在RocksDB中，每一次MaybeScheduleFlushOrCompaction执行之前都会有一个SwitchMemtable函数，这个函数用来将现在的memtable改变为immutable,然后再新建一个memtable,也就是说理论上来说每一次内存的memtable被刷新到磁盘之前肯定会调用这个函数．

而在实现中，每一次调用SwitchMemtable之后，都会调用对应immutable　memtable的FlushRequested函数来设置对应memtable的flushrequeseted, 并且会调用上面的SchedulePendingFlush来将对应的ColumnFamily加入到flushqueue队列中．因此这里我们就通过这几个函数的调用栈来分析RocksDB中何时会触发flush操作.

在Yugabyte中会有三个地方会调用SwitchMemtable,分别是:

DbImpl:: WriteImpl
DBImpl::FlushMemTable
DBImpl::ScheduleFlushes

接下来我们就来一个个分析这几个函数

WriteImpl

先来看WriteImpl.这个函数里有两个地方调用了SwitchMemtable.

total_log_size() > max_total_wal_size，也就是判断是否WAL的大小是否已经超过了设置的wal大小(max_total_wal_size)

Status DBImpl::WriteImpl(const WriteOptions& write_options,
                      WriteBatch* my_batch, WriteCallback* callback) {
......
if (UNLIKELY(!single_column_family_mode_ &&
            alive_log_files_.begin()->getting_flushed == false &&
            total_log_size() > max_total_wal_size)) {
 uint64_t flush_column_family_if_log_file = alive_log_files_.begin()->number;
 alive_log_files_.begin()->getting_flushed = true;
 RLOG(InfoLogLevel::INFO_LEVEL, db_options_.info_log,
     "Flushing all column families with data in WAL number %" PRIu64
     ". Total log size is %" PRIu64 " while max_total_wal_size is %" PRIu64,
     flush_column_family_if_log_file, total_log_size(), max_total_wal_size);
 // no need to refcount because drop is happening in write thread, so can't
 // happen while we're in the write thread
 for (auto cfd : *versions_->GetColumnFamilySet()) {
   if (cfd->IsDropped()) {
     continue;
   }
   if (cfd->GetLogNumber() <= flush_column_family_if_log_file) {
     status = SwitchMemtable(cfd, &context);
     if (!status.ok()) {
       break;
     }
     cfd->imm()->FlushRequested();
     SchedulePendingFlush(cfd);
   }
 }
 MaybeScheduleFlushOrCompaction();
}
......
}

writebuffer.ShouldFlush()->buffer_size() > 0 && memory_usage() >= buffer_size(); 也就是判断memtable所使用的内存是否已经超过限制.

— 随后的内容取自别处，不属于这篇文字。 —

What can hang from each mark:
k178: k241
k439: k241
k856: k885
k885: k492 k856
k166: k211
k247: k228 k492
k395: k211 k492 k812 k865
k464: k492
k865: k31 k166
k492: k335 k464 k805
k805: k492
k241: k439
k335: k178
k211: k31 k395 k805
k31: k211

Every row comes from one small tree of marks. The marks that hang from a mark follow it in brackets, in the order of their numbers. Every link used is in the known rows. Which tree was each row made from?
In the rows, 128 means zero.
Known rows:
k856[k885[k492[k335 k464]]]: [124 112 153 135 110 148 102 139 147 160 138 117 134 112 119 104 105 116
  83  82 114 168 108 162 101 130 114  90 148  71 138 110]
k31[k211[k805[k492[k464]]]]: [107 103 132 143 125 116  98 126 147 153 121 127 140  91 135 110 125 137
 128  64 119  99 149 115  90 114 133 169 121 155 162 177]
k211[k31 k395[k492 k812 k865[k166]] k805]: [140 177  70  82  91 120 148 110  89  86  73 135  83 163 113 127 234 207
 157 145 107 102 143 128 139 128 153  78 148 175 118 113]
k885[k492[k464]]: [100 133 144 113 126 160  98 122 168 189 146 125 137  82 120  91  76 104
  82  91  92 184  96 117 103 134 110 127 151 131 146 122]
k492[k335 k464 k805]: [132 123 149 194 133 138 168 143 131 101 147 122 126 122 149 136  95 117
  98 117  87 157 124 117 135 128 109 100 101 123 131 140]
k166[k211[k31 k395[k492 k865] k805]]: [140 149 167 123 123 130 111 115 108  81 123 180 154 142 146  84 138 168
 154 171 127  53 116 100 134 125 160 130 180 137 128 103]
k247[k228 k492[k335 k805]]: [128  96 139 171 133 118 147 169  79  98 108 126 105 120 153 217 119  90
 157 113  97 129 122 152 101 137 146 126 120 163  93 135]
k31[k211[k395[k812 k865]]]: [ 88 161  65 111 170 160 114 108 114 130 177 135 126 127 128 125 143 152
 152 131 131 118 112 105 151 124 134 171  81 116 126 149]
k31[k211[k395[k492[k335[k178] k805] k812]]]: [137  62  47 177 154 165 151 167  92  93 166  56 140 162 158 115 128 139
 127 132 117  90 133 137 216 142 104  95  46  82  75 127]
k247[k228]: [ 99 123 125 108 154 104 133 114 107 143 137 125 124  98 156 183  87  60
 154 125  95 181 121 136  69 128 156 178 123 165 138 160]
k856[k885[k492]]: [126  94 127  84 130 145  80 124 154 193 142 125 140 109 103 107  94  90
 122 104 151 156 122 174  80 114 131 144 174  78 149 101]
k395[k211[k31 k805] k492]: [139 124 142 126 108  93 115 110 135  99  54 155 120 108 145 114 133 119
 173 159 118  73 152 140  87  95 119 160 131 150 142 111]
k31[k211[k395]]: [110 125 104 143 182 129 124 114 108 177 178 121 138 126 133 122  79 107
 137 143 106 136 122 125 115 110 135 193  77 122 151 141]
k464[k492[k335[k178]]]: [126 114 154 134 134  93 125 151 149 167 169  95 116 160 128 161 104 100
  95 113 140 171 103 127 124 160 131 114 109 109  97 116]
k31[k211[k805]]: [117 102 117 146 151 105 111 123 144 160 137 140 122 131 140 152 112 119
 160 114 125  82 142 137  78  70 103 202 106 133 142 139]
k492[k335[k178[k241]] k464 k805]: [127 138 142 202 134 121 142 143 104  98 141  96 130 134 134 169  87 117
  62 137 113 171 138 110 174 155  82  99  77 102 141 151]
k885[k492[k335[k178[k241]] k805] k856]: [175  58 121 165 122 129 119 169 120 138 138  76 138 126 140 184  53 107
  30 124 192 136 138 186 187 143  80  87 130  67 128  94]
k865[k31[k211] k166]: [121 153 106  93 137 105 144 118 150 200 135 121 111 144 101 164 135 106
 156 110 136 169 151 140  73  83  70 174 102 185 173 156]
k464[k492[k335[k178[k241[k439]]] k805]]: [131 140 181 180 155  86 128 154 116 132 112  83 154 160 104 156 130  87
  99 117 150 137 125 102 199 170 103  59  72  99  97 125]
k464[k492]: [111 142 166 102 154 100 118 132 161 192 142 146 123 122 115 128  90 102
 138 116 122 181 112 117  94 137 158 148 142 131 116 129]
k464[k492[k335 k805]]: [148 104 173 173 142 104 154 163 145 127 133 133 128 153 135 144 107 119
 121 117 131 132 122 128 135 133 141  90 120 110  92 113]
k31[k211[k395[k492] k805]]: [123  80  97 139 158 112 113 143 110 137 138 125 143 135 145  96 102 136
 171 113  96  80 135 119 131  90 134 167 113 138 121 115]
k211[k31 k805]: [140 148 132 128 105  88 128  97 124 151  98 153 111 131 139 143 146 104
 148 167 123 101 146 157  53  85 149 155 148 136 142 126]
k856[k885[k492[k805]]]: [145  63 124 122 131 164  88 137 144 150 129 128 156 117 101 103 102 101
 123 110 162 120 140 189 112 101 126 117 174  70 145  92]
k439[k241]: [121 166 119 137 146 105 142 118 142 171 152 143 141 123 147 162  79  99
 134 160 115 190 128 123 106 126 144 175 101 116 133 137]
k395[k865]: [104 154 132 101 151 129 115 123 148 133 174 142 128 117 125 151  87 114
 134 109 133 150 105  90  88 124 130 161 149 157 149 130]
k856[k885[k492[k335 k464 k805]]]: [146  84 150 172 112 165 113 150 139 117 126 123 150 116 121  97 112 125
  82  89 127 137 126 179 136 119 108  61 145  61 136 101]
k492[k335 k464]: [109 153 155 158 133 120 160 130 142 147 157 117 109 116 150 139  86 109
  99 112  78 191 106 104  97 142 120 126 102 133 133 149]
k166[k211]: [115 141 186 120 163 147 132 113 154 177 179 144 131 119 140 133  67 101
 138 161 127 153 106 104  93 144 125 212 140 122 143 157]
k464[k492[k335]]: [124 134 175 136 140  87 144 151 158 169 148 132 112 148 135 149  98 108
 125 113 121 164 107 111 102 141 151 117 124 118  93 122]
k166[k211[k31 k395[k812 k865] k805[k492]]]: [127 163 138  94  92 139 109  82 105 100 120 165 133 133 128  98 228 187
 142 169 179  47 134 118 133 165 212 152 168 110 123 161]

Which tree is each row?
[141 118 162 176 141  90 128 163 121 121 132 113 134 168 118 181 100 118
  88 140 158 147 138 124 176 159 112  89  96  86 104 126]  k464[k492[k335[k178[k241]] k805]]
[126 139 109 104  97 112 126  98 136  93  37 147  98 110 142 111 185 138
 184 170 118  75 153 147 105 108 126 157 115 128 107 129]  k395[k211[k31 k805] k492 k812]
[169  55 126 178 104 168 119 160 136 134 157  66 140  98 145 135  72 114
  12  88 147 162 112 192 181 140  83  58 135  87 129  92]  k885[k492[k335[k178] k464 k805] k856]
[127 147 126 123  64  96 115 101 134  45  68 144  98 124 139 155 239 172
 140 131 189  26 152 129 108 140 157 126 114 129 122 151]  k395[k211[k31 k805[k492[k335]]] k812 k865]
[147  86 152 170 135 110 135 164 141 124 156 100 133 165 125 159 110 111
  93 117 147 139 124 139 156 148 126  86 107 101  95 108]  k464[k492[k335[k178] k805]]
[103 148  96 118 134 185 136 151 148  61 118 137 134  94 135  88 124 163
 141  86  91 145 114  78 176 148 117  75 144 142 105 139]  k395[k492[k464 k805] k812 k865]
[104 137 109 106 123  97  91 127 161 123 135 166 145 131 117 144 158 121
 172  85 177  72 138 116  84  49  93 177 143 164 145 128]  k395[k865[k31[k211[k805]]]]
[148 125 172 125 158 176 146 158 147  80 145 143 135 151 121 142  92 181
 143 113 125 113 121  82 155 149  79 112 170 181 150 131]  k395[k492[k805] k865[k166[k211]]]
[152 119 139 153 132 131 136 127 127  80  67 149 148 102 145 102  91 108
 158 169 120  90 155 144 123 106 109 128 115 141 150 111]  k395[k211[k31] k492[k805]]
[125 220  74  81 115 132 155  80  87 127 119 134  77 153 103 154 212 181
 126 174 116 160 128 139 128 147 153 105 115 155 148 136]  k211[k31 k395[k812 k865[k166]]]
[101 117  60 107 147 144 107 138 117  89 133 135 131 138 135  99 166 183
 182 102 114  59 125  99 162 104 133 143 115 132  94 124]  k31[k211[k395[k492 k812 k865] k805]]
[131 104 125 127 159 192 160 133 112 113 151 126 146 134 142  70 120 148
 163 174 105 122 119 105 195 165 157 144 127  89  86 143]  k166[k211[k395[k492[k805] k812]]]
[ 97 168 140 114 159  98 108 114 113 185 136  73 143 122 102 154 101  50
 116 133 130 179 116  87 143 162 100 151  83 130 150 152]  k335[k178[k241[k439]]]
[164 165 170 164 135 170 169 113  87 107 102 143 138 137 127  80 125 180
 111 181  61 152 139 128 172 154 120  76 129 150 168 139]  k865[k166[k211[k31 k395[k492[k464 k805]]]]]
[123 169  89  54  90 119 175 157 156 106 119 107  89 162 111 154 194 156
 154  82 132 163 120  94 129 142  99  67 143 186  92 130]  k395[k492[k335] k812 k865[k31 k166]]
[ 92 156  57  89 139 131 135  97 122 185 150 126 133 126 113 104 172  99
 167 147 136 153 133 138 129 100 137 185  76 110 113 160]  k865[k31[k211[k395[k812]]]]
[118 131 165  78  98 112  92 107 127 112 161 164 168 132  99  89 188 144
 141 113 203  82 122  89 128 141 196 177 197 150 139 143]  k166[k211[k395[k865[k31]] k805[k492]]]
[133 142  76  99 100 114 143 110  93 125  82 131 108 137 140  86 193 139
 172 176  94 102 141 147 125 116 186 115 137 117  88 119]  k211[k31 k395[k492 k812] k805]
[120 137  75  67  93 122 127 106  97 110 124 107  81 151  84 148 250 211
 132  96 156 115 139 108 137 167 190 128 148 175 130 155]  k211[k395[k812 k865[k166]] k805[k492]]
[123 165  99  55 120 118 139 137 114 124 140 123 128 147  85 115 147 143
 148  97 120 185 117  91 135 129 133 100 162 211 146 107]  k211[k395[k492 k865[k31 k166]]]
[134  96 150 182 116 163 136 155 157 123 139 115 144 110 143 110  92 121
  66  92 102 136 109 129 144 126  95  69 134 105 122 110]  k885[k492[k335 k464 k805]]
[147 189 183 118 131 130 159  91 134 181 124 148  97 152 129 166 124 135
 126 195 117 151 136 140  73 140 104 161 136 155 183 156]  k865[k166[k211[k31]]]
[137 145 130 109 112 141 141  99 105 124  95 152 124 142 150  74 180 159
 174 202 108  83 131 134 142 141 173 148 145  97  90 136]  k166[k211[k31 k395[k492 k812] k805]]
[105 143 128  56  88 134 105 100 132 112 146 155 145 133  94  84 243 162
 159 128 204  84 125  94 145 153 204 176 179 128 107 165]  k166[k211[k395[k812 k865[k31]] k805[k492]]]
[156  82 135 145 122 170 117 143 146 158 125 121 143  67 135 103  59 115
  56  89 132 172 121 180 150 117 106  97 168 108 151 102]  k885[k492[k464 k805] k856]
[142 149 119 134 111  88 132  86  86 145 111 150 119 141 131 119 162 117
 138 187 114 106 142 158  89  95 182 153 135 124 142 114]  k211[k31 k395 k805]
[121 143 142 116 119 106 105  98 139  76 101 155  77 142  96 194 181 182
 144 116 148 104 131 116 100 104  77 176 122 199 177 123]  k395[k211[k805] k865[k166]]
[161  88 136 181 112 145 114 160 119 129 128  82 140 103 139 160  56 124
   5 109 155 169 133 171 202 151  71  64 124  74 141 112]  k885[k492[k335[k178[k241]] k464 k805] k856]
[109 132  95  81 114 155 119 132 160  43  89 155 144 105 109  96 170 132
 184 113 170 107 137 103 169 113  98 126 130 150 105 122]  k395[k211 k492[k805] k812 k865[k31]]
[130 147 142 114 131 115 126 110 140 121  79 143 131 101 145 107  83  97
 157 164 112 119 139 129  90 119 114 154 118 150 152 119]  k395[k211[k31] k492]
[145  69 135 167 124 149 136 161 158 132 150 106 142 131 143 135  90 106
  89 106 134 103 118 140 131 120 104  91 142 103 107  91]  k885[k492[k335 k805]]
[161 121 110 148 140 130 154 132  85 113 109 131 159 125 143  78  96 108
 139 172  96 118 146 142 144 116 171  89 138 128 131 100]  k211[k31 k395[k492[k805]]]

Status DBImpl::WriteImpl(const WriteOptions& write_options,
                      WriteBatch* my_batch, WriteCallback* callback) {
......
} else if (UNLIKELY(write_buffer_.ShouldFlush())) {
 RLOG(InfoLogLevel::INFO_LEVEL, db_options_.info_log,
     "Flushing column family with largest mem table size. Write buffer is "
     "using %" PRIu64 " bytes out of a total of %" PRIu64 ".",
     write_buffer_.memory_usage(), write_buffer_.buffer_size());
 .......
 if (largest_cfd != nullptr) {
   status = SwitchMemtable(largest_cfd, &context);
   if (status.ok()) {
     largest_cfd->imm()->FlushRequested();
     SchedulePendingFlush(largest_cfd);
     MaybeScheduleFlushOrCompaction();
   }
 }
}
......
}

FlushMemTable

然后是FlushMemTable，这个函数用来强制刷新刷新memtable到磁盘，比如用户直接调用Flush接口.可以看到和上面的集中情况基本一致，switchmemtable->flushrequested->maybescheduleflushorcompaction.

Status DBImpl::FlushMemTable(ColumnFamilyData* cfd,
                             const FlushOptions& flush_options) {
  Status s;
  {
    ......
    // SwitchMemtable() will release and reacquire mutex
    // during execution
    s = SwitchMemtable(cfd, &context);
    write_thread_.ExitUnbatched(&w);

    cfd->imm()->FlushRequested();

    // schedule flush
    SchedulePendingFlush(cfd);
    MaybeScheduleFlushOrCompaction();
  }

  if (s.ok() && flush_options.wait) {
    // Wait until the compaction completes
    s = WaitForFlushMemTable(cfd);
  }
  return s;
}

ScheduleFlushes

最后是ScheduleFlushes.

Status DBImpl::ScheduleFlushes(WriteContext* context) {
  ColumnFamilyData* cfd;
  while ((cfd = flush_scheduler_.TakeNextColumnFamily()) != nullptr) {
    auto status = SwitchMemtable(cfd, context);
    if (cfd->Unref()) {
      delete cfd;
    }
    if (!status.ok()) {
      return status;
    }
  }
  return Status::OK();
}

在ScheduleFlushes函数里通用调用了SwitchMemtable，可是我们会发现它并没有调用MaybeScheduleFlushOrCompaction，也就是它并没有启动一个后台进程去执行flush，那么它是如何去执行flush的呢？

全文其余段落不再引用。